> _Problem_
Your answer must be every line of the data below that holds the string "small", copied exactly.

> _Dataset extract_
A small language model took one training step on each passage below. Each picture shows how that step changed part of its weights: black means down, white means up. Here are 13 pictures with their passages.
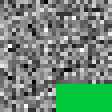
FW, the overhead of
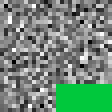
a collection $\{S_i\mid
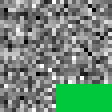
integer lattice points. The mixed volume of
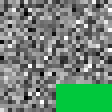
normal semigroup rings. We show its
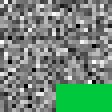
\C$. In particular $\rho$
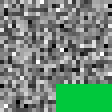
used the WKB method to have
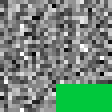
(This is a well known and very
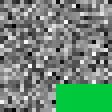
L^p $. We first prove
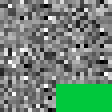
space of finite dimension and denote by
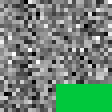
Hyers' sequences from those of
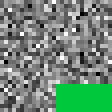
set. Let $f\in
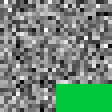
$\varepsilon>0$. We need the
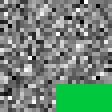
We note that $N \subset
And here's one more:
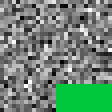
there exists a birational transformation between
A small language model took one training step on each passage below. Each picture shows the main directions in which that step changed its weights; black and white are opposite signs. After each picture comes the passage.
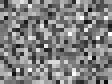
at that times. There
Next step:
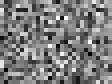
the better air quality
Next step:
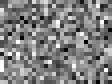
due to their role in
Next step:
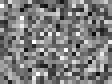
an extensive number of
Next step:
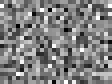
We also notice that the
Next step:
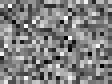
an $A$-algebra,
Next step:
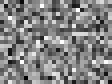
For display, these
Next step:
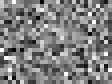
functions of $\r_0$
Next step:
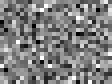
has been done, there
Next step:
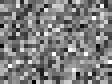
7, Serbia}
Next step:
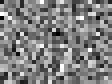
safety of a
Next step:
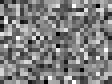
visible in the
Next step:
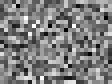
cycle, allows one to
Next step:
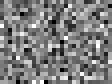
in the limit cycle and
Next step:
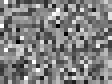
calls for the field to
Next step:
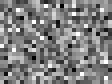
physical reasons.
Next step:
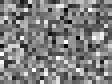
that $\forall t \geq
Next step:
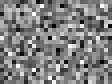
our setting here, it
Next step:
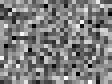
the vertex subalgebra
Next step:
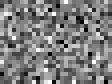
\end{align} with
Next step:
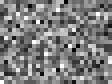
formula one needs to check
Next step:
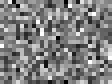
systems have a same value of
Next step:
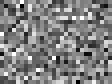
product $A \times A$.
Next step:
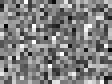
= j \omega$ in
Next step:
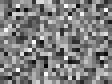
the fluctuations will
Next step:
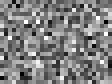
parameters, photon
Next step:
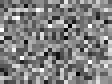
Galactic plane,
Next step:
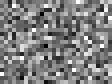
and Applications},
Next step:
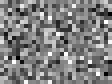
mode $\phi$ the
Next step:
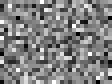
core, shock \\
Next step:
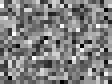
and C++ Using
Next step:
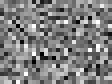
then inflection point,
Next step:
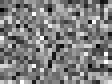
mean. We remark that
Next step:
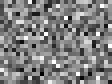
enter binary dynamics
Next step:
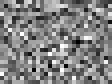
$\widetilde N$, however,
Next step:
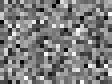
following two observations and the
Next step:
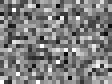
the tunnel exit
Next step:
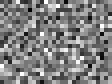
Larger weights have
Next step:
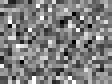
overwhelming due
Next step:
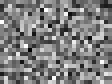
the latter, since in the
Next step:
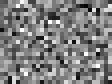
next test, we
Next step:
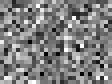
and summing it along
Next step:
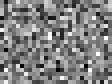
flat stellar
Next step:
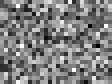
distribution of students using
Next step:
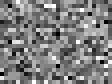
the mean spectral intensity
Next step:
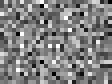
condition, valid for any
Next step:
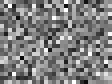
This is thanks to the
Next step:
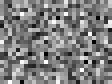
in the strong and
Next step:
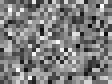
not participants
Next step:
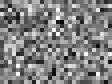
on the GPU,
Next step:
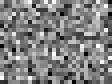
$t$ can be calculated
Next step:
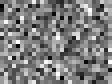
{\bf Bottom left
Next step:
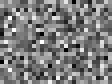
\end{equation} Fix
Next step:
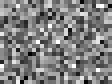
of Mathematics and
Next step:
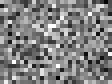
the more typical surface
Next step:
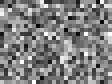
Total Variation
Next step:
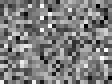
resonances is simply
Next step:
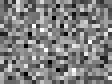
95\% CL upper
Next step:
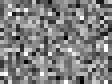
the density of free space
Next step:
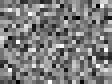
specifies the starting point
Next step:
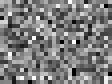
up to roundoff
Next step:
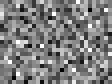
sufficiently long times
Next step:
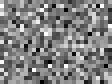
preserving some lattice in
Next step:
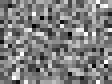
that $\sigma$-centredness
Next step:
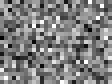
proximate NV
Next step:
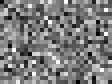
expression \begin{align}
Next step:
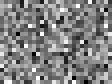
IR spectra of the
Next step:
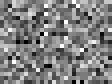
and hence $p^{\rm
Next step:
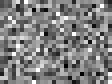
magnetic skyrmions
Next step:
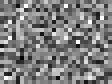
We let $f(x)
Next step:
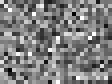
section introduces an algorithm
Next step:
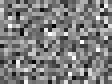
A possible way to probe the
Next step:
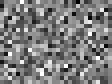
\times 2$ density matrix
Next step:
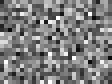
arise in a variety
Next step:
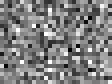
reflectance measurements at
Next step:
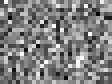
spherical radiative
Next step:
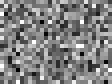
type uniqueness Theorems
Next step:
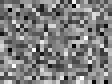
lattice of Ru ions
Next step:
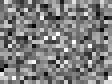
framework is its ability
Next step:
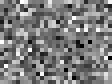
such that the characteristic polynomial in
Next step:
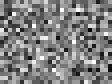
a parameter $\ep>0$,
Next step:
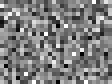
all the above three merits
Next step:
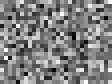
find a value of $\alpha =
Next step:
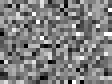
models. The first one is the
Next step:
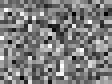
assume the form of action
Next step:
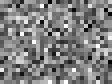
required type. Put
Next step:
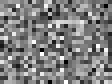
of fruitful
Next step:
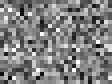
limited by disorder
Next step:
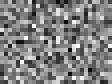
ends compared to the
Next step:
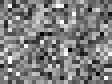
and 3d show the output
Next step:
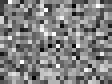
virtual and real
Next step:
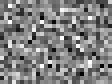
this action, only differ by
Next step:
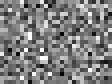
Our techniques
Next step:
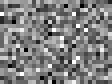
Assume that it holds for some
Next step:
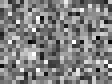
the specific angular
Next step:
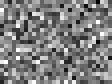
to assess if the
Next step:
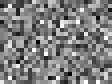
synchronous time
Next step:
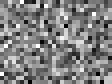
have explained in
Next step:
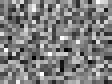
corresponds to a distinct
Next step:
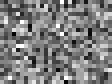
capacity that can be

> _Your solution_
A small language model took one training step on each passage below. Each picture shows how that step changed part of its weights: black means down, white means up. Here are 13 pictures with their passages.
A small language model took one training step on each passage below. Each picture shows the main directions in which that step changed its weights; black and white are opposite signs. After each picture comes the passage.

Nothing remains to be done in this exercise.